Traffic felonies and misdemeanors: knowing the difference

Can a traffic-related violation result in a serious crime? The answer is yes. Gwinnett residents may be aware of the potential consequences a speeding ticket or similar traffic violation can bring, but many may not be aware that a traffic-related violation could result in a felony charge. Felonies are more severe in comparison to a misdemeanor as they could result in a punishment of one year or more in prison if convicted.

Like other charges, traffic violations can be compounded in severity if convicted on other previous traffic-related charges or if the charge is made in conjunction with other accusations or criminal charges. Many mild traffic charges result in citations or fines that do not breach the threshold of misdemeanor or felony charges. This is usually true in relation to the average speeding ticket or possibly if a person were accused of running a stop sign or red light. However, driving with a suspended or revoked license or in connection with intoxicated driving behaviors. If faced with a misdemeanor traffic charge, a person could face up to a year in jail if convicted.

However, being charged with a traffic violation doesn't automatically make a person guilty of that crime. Even with traffic infractions (tickets) a person generally has the right to a court date to defend oneself. More serious traffic violations or accusations will automatically warrant a court date in which a person is expected to appear. Building the criminal defense that is right for you is the best way to approach a traffic-related charge.
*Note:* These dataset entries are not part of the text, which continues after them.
Here is a tiny trained network, its code and every weight. The questions are about switching its units off for an input and a target symbol, where a switched-off unit gives its printed mean instead of its output.

import numpy as np


def w(rows, s, z=0):
    codes = np.array(rows[::2]) - 128.0
    scale = np.full(codes.shape[1], s)
    scale[-1] = z or s
    return codes * scale


def norm(h):
    return h / np.sqrt((h * h).mean(-1, keepdims=True) + 1e-5)


def f(y):
    return np.maximum(y, 0)


def softmax(a):
    e = np.exp(a - a.max(-1, keepdims=True))
    return e / e.sum(-1, keepdims=True)


def log_softmax(a):
    a = a - a.max(-1, keepdims=True)
    return a - np.log(np.exp(a).sum(-1, keepdims=True))


def net(x, mask):
    ids = ['βγδελμξπστψω'.index(c) for c in x.split()]
    T = len(ids)
    res = E[ids] + P[:T]
    u = 0
    for l in range(3):
        q, k, v = (norm(res) @ M[l].T for M in (Q, K, V))
        z = softmax(np.where(np.tri(T) > 0, q @ k.T / 3**0.5, -1e9)) @ v
        res = res + np.where(mask[u], z, O[l][:, -1]) @ O[l][:, :-1]
        u += 1
        y = f(norm(res) @ A[l][:, :-1].T + A[l][:, -1])
        res = res + np.where(mask[u : u + 4], y, B[l][:, -1]) @ B[l][:, :-1]
        u += 4
    return log_softmax(norm(res)[-1] @ U[:, :-1].T + U[:, -1])


Q, K, V, O, A, B = {}, {}, {}, {}, {}, {}
E = w([
[135,98,151,168],'β',
[130,139,173,74],'γ',
[162,134,114,104],'δ',
[106,158,248,74],'ε',
[110,135,196,94],'λ',
[128,115,195,106],'μ',
[89,106,142,168],'ξ',
[151,30,191,89],'π',
[120,170,143,76],'σ',
[161,127,195,96],'τ',
[138,152,161,95],'ψ',
[49,195,76,33],'ω',
],0.014)
P = w([
[142,109,101,117],'0',
[251,201,142,179],'1',
[19,126,33,102],'2',
[205,198,162,162],'3',
[26,25,126,147],'4',
[185,180,188,164],'5',
],0.013)
Q[0] = w([
[214,254,143,122],'L0H0',
[66,83,173,167],'L0H0',
[141,119,211,147],'L0H0',
],0.0096)
K[0] = w([
[158,4,63,144],'L0H0',
[62,29,139,181],'L0H0',
[220,100,110,40],'L0H0',
],0.0039)
V[0] = w([
[91,183,254,113],'L0H0',
[187,186,80,100],'L0H0',
[81,106,94,118],'L0H0',
],0.0094)
O[0] = w([
[187,145,44,190,253],'L0H0',
[25,167,241,176,251],'L0H0',
[253,93,86,217,25],'L0H0',
],0.0065,0.0017)
A[0] = w([
[151,47,158,125,111],'L0N0',
[90,185,87,158,143],'L0N1',
[64,58,55,110,253],'L0N2',
[107,126,131,252,174],'L0N3',
],0.011,0.0045)
B[0] = w([
[110,248,116,134,164],'L0N0',
[212,93,139,169,172],'L0N1',
[40,82,104,123,254],'L0N2',
[141,158,151,69,175],'L0N3',
],0.011,0.0068)
Q[1] = w([
[31,8,80,112],'L1H0',
[152,254,33,106],'L1H0',
[193,204,119,104],'L1H0',
],0.0054)
K[1] = w([
[26,213,127,255],'L1H0',
[133,95,48,93],'L1H0',
[155,72,88,34],'L1H0',
],0.0087)
V[1] = w([
[208,130,43,226],'L1H0',
[116,76,30,114],'L1H0',
[254,100,79,46],'L1H0',
],0.0097)
O[1] = w([
[117,238,165,94,2],'L1H0',
[132,84,254,114,62],'L1H0',
[2,109,236,42,103],'L1H0',
],0.0097,0.0069)
A[1] = w([
[128,140,151,53,93],'L1N0',
[52,22,61,191,252],'L1N1',
[254,188,69,102,50],'L1N2',
[192,211,192,123,84],'L1N3',
],0.008,0.0022)
B[1] = w([
[148,118,134,139,145],'L1N0',
[61,5,156,82,255],'L1N1',
[85,161,129,138,194],'L1N2',
[149,122,71,68,176],'L1N3',
],0.011,0.0089)
Q[2] = w([
[98,72,175,200],'L2H0',
[142,151,201,254],'L2H0',
[41,145,198,166],'L2H0',
],0.0091)
K[2] = w([
[33,189,121,81],'L2H0',
[49,118,131,2],'L2H0',
[96,188,96,40],'L2H0',
],0.0082)
V[2] = w([
[191,100,169,245],'L2H0',
[66,197,180,80],'L2H0',
[183,155,175,65],'L2H0',
],0.011)
O[2] = w([
[150,161,232,93,4],'L2H0',
[153,90,2,97,23],'L2H0',
[238,51,145,178,7],'L2H0',
],0.0079,0.0032)
A[2] = w([
[52,2,89,96,253],'L2N0',
[75,168,161,229,163],'L2N1',
[123,121,128,128,71],'L2N2',
[189,163,208,152,124],'L2N3',
],0.012,0.0036)
B[2] = w([
[2,40,78,181,251],'L2N0',
[150,83,224,112,156],'L2N1',
[179,145,175,94,128],'L2N2',
[92,82,67,189,145],'L2N3',
],0.0086,0.017)
U = w([
[83,185,145,84,94],'β',
[69,67,108,165,158],'γ',
[128,107,215,193,49],'δ',
[112,99,76,100,138],'ε',
[148,95,187,63,75],'λ',
[213,83,88,114,145],'μ',
[173,149,93,75,185],'ξ',
[193,63,138,184,115],'π',
[128,182,118,180,157],'σ',
[121,185,2,169,1],'τ',
[127,180,148,206,157],'ψ',
[192,133,66,228,143],'ω',
],0.015,0.0033)

Each question gives the input, a string of symbols that net reads in full, and the target symbol t.
The units are the heads (3 rows each of Q, K, V and O) and the neurons (one row each of A and B). Each row of codes is followed by its name. A weight is (code - 128) times the scale printed after its matrix; where a second scale follows, it is the last column's (O, A, B and U).
mask holds one flag per unit, layer by layer, with each layer's heads first. A switched-off unit (its flag False) gives its mean, the last column of its rows in O or B, instead of its output. The means were averaged over made-up inputs and are rounded, as every weight is.
A unit's drop is (log p(t) with every unit on - log p(t) with that unit switched off) / (log p(t) with every unit on - log p(t) with every unit switched off).
The circuit of an input: a set's keep is (log p(t) with only the set's units on - log p(t) with every unit switched off) / (log p(t) with every unit on - log p(t) with every unit switched off). Starting from the 12 units with the biggest drops (on a tie, the unit counted first), units are removed one at a time, each time the one whose removal leaves the highest keep (on an exact tie, the one counted first), for as long as the keep stays at least 0.8.
units of the circuit, in order: the units of the circuit, biggest drop first
most important unit: the unit with the biggest drop
top k neurons: the k neurons with the biggest drops, biggest first
top k neurons in layer l: the k neurons of layer l with the biggest drops, biggest first
input π λ τ ψ, target π: most important unit => L1H0
input ψ π δ γ δ μ, target ψ: units of the circuit, in order => [L0N2 L1N1 L2N0]
input δ γ ω δ σ ξ, target δ: top 3 neurons => [L0N3 L0N2 L2N1]
input ε τ δ β, target ε: top 2 neurons => [L0N2 L0N0]
input ω π δ ω, target ω: top 4 neurons => [L0N2 L1N1 L0N0 L1N3]
input ψ τ μ τ π ψ, target ψ: top 2 neurons => [L0N2 L1N1]
input ε μ μ ψ τ ψ, target ε: top 3 neurons => [L0N0 L0N2 L1N1]
input ε ε ω λ, target ε: top 2 neurons => [L0N2 L0N0]
input δ μ ε ψ, target δ: top 3 neurons => [L2N1 L0N2 L2N0]
input δ ψ ψ σ, target δ: top 3 neurons => [L2N1 L2N0 L0N2]
input ξ μ π μ ξ δ, target ξ: top 2 neurons => [L0N2 L1N1]
input π ε γ ξ, target π: top 4 neurons => [L0N2 L0N3 L1N1 L2N0]
input μ μ σ σ ψ τ, target μ: top 3 neurons => [L1N1 L0N0 L2N0]
input ω τ τ β, target ω: top 2 neurons => [L0N2 L1N1]
input ξ ε ξ π, target ξ: most important unit => L0H0
input τ μ δ μ μ τ, target τ: top 3 neurons in layer 1 => [L1N1 L1N2 L1N3]
input β β β π λ σ, target β: top 3 neurons in layer 0 => [L0N0 L0N2 L0N3]
input ε ψ π μ ξ τ, target ε: top 2 neurons in layer 0 => [L0N0 L0N2]
input ω ξ ξ τ ω ψ, target ω: top 2 neurons in layer 0 => [L0N2 L0N3]
input ψ π μ ω ψ δ, target ψ: most important unit => L0H0
input τ π γ σ, target τ: top 2 neurons in layer 1 => [L1N1 L1N2]
input τ δ τ τ π μ, target τ: top 2 neurons in layer 1 => [L1N1 L1N2]
input β λ ω μ, target β: top 2 neurons in layer 0 => [L0N0 L0N2]
input ξ π β δ λ τ, target ξ: top 2 neurons in layer 0 => [L0N2 L0N0]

If you are wondering if your traffic-related charge is an infraction, a misdemeanor or even as serious as a felony - it's best to find out which. All will require different criminal defense strategies to ensure the best possible outcome. Especially with the more serious crimes, the results if convicted could be really impactful on a person and their family. Even traffic infractions can impact other aspects of a person's life like their ability to be insured.